Atwood said she was told it would be "blasphemous" to hold the services at the church because her son, Julion Evans, was gay.
"It was devastating," she said. "I did feel like he was being denied the dignity of death."
Evans' husband, Kendall Capers, says the pair were partners for 17 years and married last year in Maryland. Evans died at home after a four year battle with a rare illness called Amyloidosis, which destroys organs in the body.
He says the obituary named him as "husband," and that their marriage was no secret.
"Everyone who knew us knew about our relationship," he said. "We didn't keep secrets."

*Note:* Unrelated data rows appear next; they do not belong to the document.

Below are the code and all the weights of a small trained network. Each question names an input and a class and asks about switching units off, where a switched-off unit gives its printed mean instead of its output.

import numpy as np


def w(rows, s, z=0):
    codes = np.array(rows[::2]) - 128.0
    scale = np.full(codes.shape[1], s)
    scale[-1] = z or s
    return codes * scale


def f(y):
    return np.maximum(y, 0)


def log_softmax(a):
    a = a - a.max(-1, keepdims=True)
    return a - np.log(np.exp(a).sum(-1, keepdims=True))


def net(x, mask):
    res = np.array(x, float).reshape(1, 6) / 4 @ E
    y = f(res @ A[0][:, :-1].T + A[0][:, -1])
    res = res + np.where(mask, y, B[0][:, -1]) @ B[0][:, :-1]
    return log_softmax(res[-1] @ U[:, :-1].T + U[:, -1])


A, B = {}, {}
E = w([
[150,223,202,215,234,218,95,113,211,158,142,87],'x0',
[67,125,146,198,172,93,44,153,102,85,155,254],'x1',
[205,136,90,201,59,122,140,231,127,194,235,142],'x2',
[61,92,186,158,66,78,61,45,109,234,152,88],'x3',
[222,233,210,58,67,145,99,61,55,105,172,182],'x4',
[122,180,79,37,163,55,36,152,218,122,195,95],'x5',
],0.0068)
A[0] = w([
[136,132,114,195,125,100,83,170,116,140,193,213,96],'neuron 1',
[167,157,103,170,75,130,137,190,118,171,202,131,89],'neuron 2',
[144,147,84,46,127,75,89,146,193,116,154,109,55],'neuron 3',
[177,134,91,136,152,143,174,151,127,72,111,165,71],'neuron 4',
[39,123,168,36,193,146,124,2,131,44,29,106,120],'neuron 5',
[104,86,70,158,154,99,138,156,142,152,91,103,6],'neuron 6',
[101,63,83,166,151,118,177,183,175,155,93,68,47],'neuron 7',
[96,102,158,196,140,115,90,133,100,95,121,194,91],'neuron 8',
[113,176,86,58,145,82,65,137,152,119,195,102,56],'neuron 9',
[180,154,62,104,171,172,166,191,152,60,108,143,44],'neuron 10',
[108,71,87,62,66,59,140,134,96,116,120,171,59],'neuron 11',
[88,133,137,160,165,112,75,166,118,81,145,238,98],'neuron 12',
[193,114,112,117,83,153,180,157,147,189,168,70,78],'neuron 13',
[119,107,147,130,86,89,90,81,126,182,129,62,76],'neuron 14',
[191,133,109,65,100,175,206,99,150,171,77,10,62],'neuron 15',
[126,169,90,58,154,79,63,133,163,120,175,76,79],'neuron 16',
[190,135,68,89,143,164,191,187,137,50,120,136,59],'neuron 17',
[132,94,154,200,85,216,195,113,35,134,86,146,73],'neuron 18',
[138,219,174,216,201,199,130,116,216,144,141,92,87],'neuron 19',
[52,103,139,148,83,96,97,54,122,217,128,95,118],'neuron 20',
[100,99,151,164,87,98,67,81,116,207,174,138,93],'neuron 21',
[147,101,171,168,92,183,220,116,63,135,61,145,130],'neuron 22',
[203,179,167,83,97,143,93,64,83,104,149,173,65],'neuron 23',
[117,71,81,89,96,71,129,139,83,109,134,167,48],'neuron 24',
[102,78,174,145,69,116,104,102,119,212,156,89,7],'neuron 25',
[108,66,91,94,66,64,161,161,101,91,106,172,67],'neuron 26',
[64,97,90,170,164,140,109,139,145,131,102,110,93],'neuron 27',
[79,58,68,184,149,123,142,177,167,153,115,94,51],'neuron 28',
[214,210,186,72,75,140,133,107,59,126,151,156,48],'neuron 29',
[120,95,73,57,65,92,173,128,83,109,136,122,45],'neuron 30',
],0.0076,0.0024)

The family asked for Evans' funeral to be held at New Hope Missionary Baptist Church in Tampa.
Atwood, Evans' mother, says she was baptized at the church as a child and several of her family members still attend. Atwood's current pastor agreed to preach the funeral, but they needed a large church, like New Hope, to accommodate hundreds of mourners from across the country. New Hope agreed and the service was scheduled for July 26.
But when the obituary published in the local newspaper, everything changed.
T.W. Jenkins, pastor at New Hope says was not aware of that Evans had a husband or was gay until members of his congregation saw the obit and called to complain. They did not think it was right to have the funeral at their church.
Jenkins said his church preaches against gay marriage.
"Based on our preaching of the scripture, we would have been in error to allow the service in our church," Jenkins said. "I'm not trying to condemn anyone's lifestyle, but at the same time, I am a man of God, and I have to stand up for my principles."